31 March 2012

2012 is not 1944. At all. And we can't let it be.


Toulouse, France. A madman kills four people: one adult and three children. Tragic. Awful. But this was not just any madman and any four people. Reframed: A Muslim terrorist kills four Jews outside a Jewish school: a rabbi, two of his children and the principal's daughter. Yet another anti-Semitic act in a long history of racism and suffering. At the AIPAC Conference in early March, Prime Minister Benjamin Netanyahu declared that 2012 is not 1944, invoking the powerful image of the Holocaust and the unknown loss of Jewish lives as a result of the United States not bombing the rail lines to Auschwitz, despite Jewish pressure upon the Roosevelt Administration and War Department to save innocent people. 2012 is not 1944, indeed. 2012 is not 1944 because in 1944, there was no Israel and though the Allied Powers were fighting the Axis Powers diligently, 6,000,000 Jews and 5,000,000 non-Jews were being shuttled to death through a terror network beyond our imagination. When Netanyahu invoked the memory of the Shoah, he did so in the context of saying that Israel would fight to protect herself in light of the Iranian program to develop nuclear weapons. His use of that image at AIPAC was done to inspire the thousands of conference-goers who would be lobbying their Congressional delegation the next day to urge the Congress to support efforts (political and/or military) to stop Iran's nuclear aspirations. 2012 is not 1944.

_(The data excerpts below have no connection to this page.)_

Look-ups in named tables: a row name and a column name give one cell, copied from the table.

raru =
fields: nizi, dav, zol, sisigog, gid, los
luz: [-154, 173, 211, 434, 94, -337]
nodaf: [34, -461, -83, -77, 17, 195]
rad: [-80, 125, -113, -189, -148, -137]
rok: [-146, 144, 211, 443, 102, -319]
pov: [31, -449, -106, -95, 6, 197]
poz: [-199, 588, -13, -41, -185, -458]
tis: [-95, -113, 206, 467, 163, -167]
bivog: [-83, 46, -19, 11, -52, -136]
guv: [-69, -29, -13, 18, -32, -94]
kopegud: [-149, 150, 215, 441, 99, -324]
mize: [-92, 137, -82, -132, -125, -153]
kolev: [33, -457, -94, -87, 5, 201]
giga: [-74, 336, -371, -707, -393, -122]

What is the zol of rad in raru? -113
What is the los of mize in raru? -153
What is the los of guv in raru? -94
What is the los of nodaf in raru? 195
What is the gid of luz in raru? 94
What is the zol of bivog in raru? -19
What is the nizi of poz in raru? -199
What is the los of pov in raru? 197
What is the sisigog of rok in raru? 443

vavit.csv
,rak,lep,bemigu,nedil,lozu,dudate,tazolu,fuv,fum
gorupef,41.7,14.1,66.0,70.8,68.5,45.4,66.4,25.3,15.2
dil,57.2,61.2,45.5,44.0,45.1,27.6,44.4,61.1,59.8
dun,48.6,48.7,51.6,51.3,51.6,35.8,50.1,52.3,48.4
fik,35.1,67.9,44.3,40.6,42.2,45.9,40.0,69.3,68.3
pes,37.4,73.6,40.8,37.5,39.0,44.9,37.3,72.9,73.4
tal,63.2,23.7,61.2,65.7,64.2,25.5,63.1,30.4,22.8
pel,15.5,81.6,40.8,33.6,36.4,60.7,32.3,83.2,83.5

A couple of weeks after the AIPAC Conference, a Muslim terrorist shot a rabbi and three children. The world responded overwhelmingly with shock and horror. France, home to anti-Semitism for centuries, had school children stand in silence and the French President used the opportunity to teach that racism has no place in his country. The French President went beyond merely offering condolences, Sarkozy sent the French Foreign Minister to the funeral of the victims, who were buried in Israel. Indeed, 2012 is not 1944. It is not 1933 or any of the intervening years between Hitler's rise to power or his defeat. World leaders were hardly doing enough – if anything – to protect the Jews in the 1930s and 40s. And there certainly was no Jewish sovereign nation with which to protect ourselves prior to 1948.

But 2012 is not 1944 and we would be wrong to wrap ourselves in a cocoon and think that the world is attacking us again because a madman, who seems to have been acting alone, wreaked havoc one day. While we must be vigilant against racism and keep our guard up always, the world does not want to destroy us and by and large, Israel has found acceptance in the world. Are there Arab nations and terror groups who seek Israel's downfall? Yes, all around and that is why a strong Israeli military is needed. However, the existential threat to Judaism, the Jewish people, and Israel comes less from outside and more from inside. I pray for a day when Jews are not gunned down for being Jews, when black American youths are not gunned down for wearing hooded-sweatshirts, when Syrian activists are not killed by their own government for raising their voice in protest, when all the nations of the world will fulfill the prophecy declared by Isaiah (which is emblazoned on the walls of the United Nations): Nation shall not lift up sword against another and none shall learn the ways of war anymore. May we all be able to sit, as Micah hoped, beneath our grapevine and fig tree without fear.